From this JuliaCon talk Fast and Robust Least Squares / Curve Fitting by @ChrisRackauckas, I gathered that if you have a L2 loss function then you should be using NonlinearLeastSquaresProblem from the NonlinearSolve.jl package.
Indeed it should be faster and more numerically stable than other optimization methods not using the full Jacobian information. Is my understunding correct?
Hence my question: can we use NonlinearLeastSquaresProblem for training neural networks for regression tasks where the loss is a MSE? In other words, can we use NonlinearLeastSquaresProblem instead of OptimizationProblem from Optimization.jl for training neural networks with a MSE loss?
That is to say, exit Adam, SGD, LBFGS and just use Levenberg-Marquardt and Gauss-Newton?
In my use case I have a neural ODE model where the loss is the MSE between the predicted and observed time series.

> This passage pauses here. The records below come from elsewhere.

Rows are points. A path goes straight from each point to the next, and from the last back to the first. The post is the endless flat space through its rows: a point in 2 columns, a line in 3, a plane in 4, and so on, so that a path can go around it. Count how often the path circles the post. Going back the other way cancels.

Post (1 x 2):
| 1.0 | 2.4 |
Path (32 x 2):
| -2.1 |  3.3 |
| -0.7 | -1.7 |
|  4.2 | -0.5 |
|  4.0 |  1.0 |
|  2.1 |  0.2 |
| -1.3 |  0.8 |
|  2.8 | -3.3 |
|  6.8 |  0.3 |
|  4.0 |  5.9 |
| -0.6 |  5.1 |
| -0.8 |  6.2 |
|  2.5 |  3.8 |
|  4.3 |  0.4 |
|  1.8 | -0.5 |
|  4.8 |  0.0 |
|  2.5 |  3.0 |
| -0.4 |  5.9 |
| -3.4 |  3.7 |
| -0.1 |  5.1 |
|  1.8 |  6.7 |
| -1.7 |  5.1 |
| -2.2 |  0.1 |
|  0.7 | -2.9 |
|  5.3 |  1.4 |
|  3.2 |  3.8 |
| -0.3 |  7.2 |
|  2.5 |  5.7 |
|  3.1 |  1.2 |
|  3.1 | -1.1 |
|  3.2 |  1.6 |
|  3.7 |  4.8 |
| -0.7 |  7.0 |
Times around: 2

Post (3 x 4):
|  0.5 |  1.7 | -2.2 |  4.0 |
|  2.3 | -1.6 |  0.8 | -6.3 |
|  1.1 | -0.7 | -1.2 |  3.8 |
Path (22 x 4):
|  1.8 | -0.5 | -1.7 |  1.6 |
| -1.1 | -2.9 | -1.7 |  0.9 |
| -0.6 | -3.2 |  0.1 |  6.9 |
|  4.0 | -2.1 |  3.2 |  0.6 |
|  2.8 |  1.3 | -3.8 | -2.0 |
|  2.6 | -7.4 |  0.5 | -9.0 |
|  0.8 | -0.3 |  0.4 | -3.3 |
|  2.3 |  2.3 |  1.4 | -4.3 |
|  4.4 | -4.7 |  2.3 | -7.2 |
|  2.6 |  3.1 | -1.5 |  3.3 |
|  2.3 | -2.7 |  2.3 |  2.8 |
| -0.9 | -0.3 | -0.5 |  6.6 |
|  1.8 |  4.0 |  0.1 | -2.5 |
|  3.4 |  4.8 | -2.8 | -1.0 |
|  3.3 | -8.2 |  2.1 | -5.0 |
|  0.7 | -5.9 | -0.5 |  1.9 |
|  4.1 | -2.5 | -2.2 | -3.3 |
|  3.1 | -0.9 |  1.0 | -4.5 |
|  0.5 |  0.3 | -0.4 |  2.4 |
| -2.5 |  0.0 | -2.4 |  1.8 |
| -0.1 | -1.9 | -0.9 | 11.0 |
|  2.1 |  3.3 | -0.9 | 10.5 |
Times around: 2

Post (7 x 8):
| -5.2 | -4.1 | -2.5 |  1.4 |  0.0 | -2.9 | -2.6 |  1.9 |
| -1.3 |  6.0 |  0.1 | -0.2 |  1.2 |  1.2 |  1.1 | -2.9 |
|  2.5 | -0.3 | -3.8 | -1.1 |  2.7 | -4.1 | -4.2 |  1.1 |
|  1.7 |  0.3 |  1.8 | -1.2 |  2.1 |  1.1 | -1.9 |  1.8 |
|  0.6 | -3.8 | -0.8 |  1.3 |  0.8 | -2.6 |  0.1 |  1.5 |
|  1.6 |  5.0 |  0.4 | -2.8 | -0.1 | -1.3 | -4.1 |  0.0 |
|  5.6 | -0.7 |  2.2 |  2.2 | -2.0 |  7.5 |  2.0 |  6.2 |
Path (29 x 8):
|  -5.2 |  -3.3 |   2.7 |  -1.3 |   5.1 |  -2.3 |   3.2 |   1.3 |
|  -0.7 |   4.0 |   0.0 |   3.1 |  -6.0 |   0.3 |  -1.9 |   3.8 |
|   0.0 |   3.9 |   3.2 |   2.7 |   1.8 |  -1.4 |  -0.1 |  -1.2 |
|   1.7 |  -0.4 |  -2.2 |   0.8 |   2.5 |  -3.4 |  -4.0 |   0.0 |
|  -0.3 |  -5.1 |  -1.3 |   0.0 |  -1.1 |  -2.9 |  -4.2 |   2.0 |
|   2.5 |  -1.1 |  -6.4 |  -1.7 |   1.6 |  -0.6 |  -1.1 |   2.4 |
|  -2.7 |  -1.7 |   0.7 |   0.2 |   2.3 |  -0.6 |   0.4 |   2.3 |
|  -4.4 |   2.1 |  12.1 |  -1.3 |   2.9 |  10.5 |  -1.9 |   4.3 |
|  -3.9 |  -9.6 |   1.4 |   4.2 |   7.6 |   0.7 |  -0.6 |   3.4 |
|  -1.0 |  -1.1 |   4.4 |   3.0 |   2.8 |   0.9 |   4.4 |   1.8 |
|  -3.9 |   5.4 |  -4.6 |  -2.0 |  -3.0 |  -1.5 | -13.8 |   4.0 |
|  -2.3 |  -4.8 |   1.5 |   1.8 |  -0.8 |  -0.1 |  -0.4 |   0.3 |
|   5.0 |   3.1 |   0.1 |  -1.4 |   0.4 |   1.3 |   6.9 |  -3.9 |
|   0.5 |   3.1 |  -1.0 |  -3.8 |   0.0 |  -4.4 |  -2.9 |   0.8 |
|  -1.9 |   3.3 |   2.4 |   0.0 |  -2.8 |   1.6 |   1.0 |   4.2 |
|   3.2 |  -4.9 |  -1.9 |   5.5 |   3.0 |   0.5 |   0.7 |   5.9 |
|   1.3 |  -7.9 |  -6.4 |   3.4 |   4.9 |  -5.6 |   3.9 |   1.6 |
|  -2.9 |  -0.1 |  -2.6 |   1.2 |   4.7 |  -2.9 |  -2.7 |  -0.2 |
|  -0.1 |   1.1 |  -1.5 |   0.7 |   1.7 |   0.6 |  -5.8 |   1.7 |
|   2.4 |  -0.9 |  -0.5 |   1.7 |  -5.0 |   1.3 |  -0.7 |   1.8 |
|   0.6 |  -3.2 |   0.8 |  -3.3 |   0.4 |  -3.4 |   2.1 |  -1.5 |
|  -0.6 |  -0.6 |   1.9 |  -4.2 |   3.4 |   3.1 |  -5.9 |   1.7 |
|   1.9 |  -2.5 |  -1.2 |   2.4 |  -8.5 |   0.7 |   0.6 |   4.6 |
|  -2.1 |   3.0 |   1.0 |  -4.2 |   0.5 |  -4.5 |   2.9 |  -1.6 |
|  -3.2 |  -6.6 |  -2.1 |   0.6 |   7.2 |  -3.5 |  -2.5 |   3.5 |
|  -8.6 |  -5.0 |  -1.5 |   4.3 |   1.5 |   1.9 |  -8.9 |   6.2 |
|   4.0 |  -4.4 |   3.9 |  -0.5 |   0.9 |  -2.1 |  -6.7 |   3.0 |
|   3.0 |  -2.7 |  -2.4 |   2.5 |  -3.7 |   7.6 |  -1.1 |   8.2 |
|  -1.6 |   0.8 |  -0.9 |  -2.6 |   3.6 |   0.5 |   5.3 |  -2.6 |
Times around: 4

Post (8 x 9):
| -5.0 | -3.1 |  2.5 |  4.1 |  5.6 | -2.2 |  4.8 | -1.5 |  4.7 |
| -0.1 |  5.7 |  1.5 | -0.5 | -5.4 |  0.2 | -3.6 | -0.2 |  1.3 |
| -0.1 |  0.7 |  1.0 | -0.5 | -8.6 |  0.9 | -1.7 |  2.5 | -1.3 |
|  0.0 | -6.1 |  2.6 |  2.3 |  2.2 | -1.8 |  0.2 | -3.3 |  4.0 |
|  1.3 | -2.4 | -1.0 | -3.1 |  2.1 | -2.0 |  0.6 |  1.3 | -1.0 |
| -0.4 | -2.5 | -4.4 |  0.8 |  0.2 | -3.8 |  1.2 |  0.0 | -0.4 |
|  0.7 |  4.1 |  0.0 |  1.7 | -4.0 |  1.2 | -3.0 |  3.0 | -3.0 |
| -0.1 | -1.8 | -1.5 | -1.7 |  0.2 | -3.4 | -0.1 | -1.3 | -5.8 |
Path (24 x 9):
|  3.9 |  3.1 | -2.0 |  3.0 | -2.4 |  3.5 | -1.6 |  2.9 |  0.1 |
| -1.1 | -1.0 | -3.7 |  4.5 | -7.0 |  2.2 | -1.0 |  1.1 | -1.0 |
| -1.9 | -0.9 |  1.0 | -1.6 |  2.7 | -1.1 |  1.7 |  2.7 |  8.5 |
| -0.8 | -1.2 | -0.2 |  4.2 | -5.2 | -3.7 | -1.5 | -1.7 |  3.8 |
|  0.4 |  0.6 | -0.2 | -3.1 | -3.7 | -4.2 |  3.8 |  0.4 | -4.1 |
|  2.6 | -2.9 | -0.3 |  4.2 |  0.0 | -2.1 | -2.3 | -3.6 |  4.1 |
| -3.4 |  1.7 | -5.9 |  1.4 |  1.4 | -9.0 |  2.1 | -0.6 |  3.4 |
| -3.7 | -1.7 | -3.5 | -0.1 | -4.8 | -6.3 | -0.6 | -1.9 | -2.3 |
|  5.5 | -3.3 | -1.6 |  1.5 | -1.6 | -5.7 | -7.2 | -7.4 |  2.5 |
| -0.6 | -5.1 | -2.2 |  5.1 | -2.1 | -2.3 |  6.2 |  1.3 | -2.0 |
| -1.2 |  6.7 | -7.2 | -2.9 | -5.2 |  2.8 |  1.8 |  6.1 | -7.5 |
| -1.7 | -1.1 | -7.1 | -2.1 |  3.2 | -1.1 |  1.0 |  6.2 |  0.7 |
| -2.3 | -0.8 | -1.6 |  6.0 | -2.1 | -4.0 | -0.5 | -1.4 | -1.6 |
|  2.7 | -3.4 |  7.2 | -1.0 | -5.6 |  1.3 | -1.2 | -1.2 |  0.7 |
|  0.8 |  5.5 |  4.5 | -6.4 | -1.3 |  2.4 |  4.0 |  7.1 |  5.8 |
| -1.1 |  4.0 |  1.7 |  4.1 |  2.9 | -2.2 | -0.9 | -3.0 |  3.4 |
| -0.2 | -0.8 |  1.2 |  1.4 |  2.1 |  0.6 |  1.5 | -1.7 |  0.8 |
| -4.0 |  0.3 | -2.4 | -0.6 |  3.0 | -1.1 |  3.5 |  1.5 |  5.9 |
| -4.3 | -0.3 | -2.4 |  1.4 | -5.2 | -2.3 |  0.6 |  1.7 | -2.7 |
|  0.1 | -0.1 | -1.4 |  0.9 |  5.6 | -6.9 |  2.6 | -0.3 |  5.5 |
|  1.3 | -6.5 |  4.4 | -3.0 | -6.0 | -0.5 |  2.8 | -5.5 |  5.5 |
|  5.2 | -4.5 |  7.0 | -0.3 | -3.9 |  0.8 | -0.2 | -2.0 |  4.8 |
|  0.7 | -9.6 | -0.2 |  4.8 | -1.5 | -4.3 |  2.1 | -1.5 | 10.8 |
| -1.1 |  7.5 |  3.4 |  3.3 |  0.7 | -3.2 |  0.5 | -1.2 |  2.4 |
Times around: 3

On this exemple from the documentation it is indeed faster by x6 and has better objective values.
On my real cases with NeuralODEs, I am not sure yet to see such improvements, but I am still testing and trying to understand the best way to use it (Levenberg-Marquardt, Gauss-Newton, TrustRegion?). I have a few coupled ODEs (1 to 5) with small Neural Networks (~400 parameters).
I have some questions:
-
Can one use a callback function to compute metrics during the optimization and save parameters? Is it possible to do so with
NonlinearSolve? From the documentation it is not clear. -
Do you have recommendations for neuralODE specifically? Is it better to use Levenberg-Marquardt, Gauss-Newton or TrustRegion? And autodiff method? I am currently using the same as the tutorial.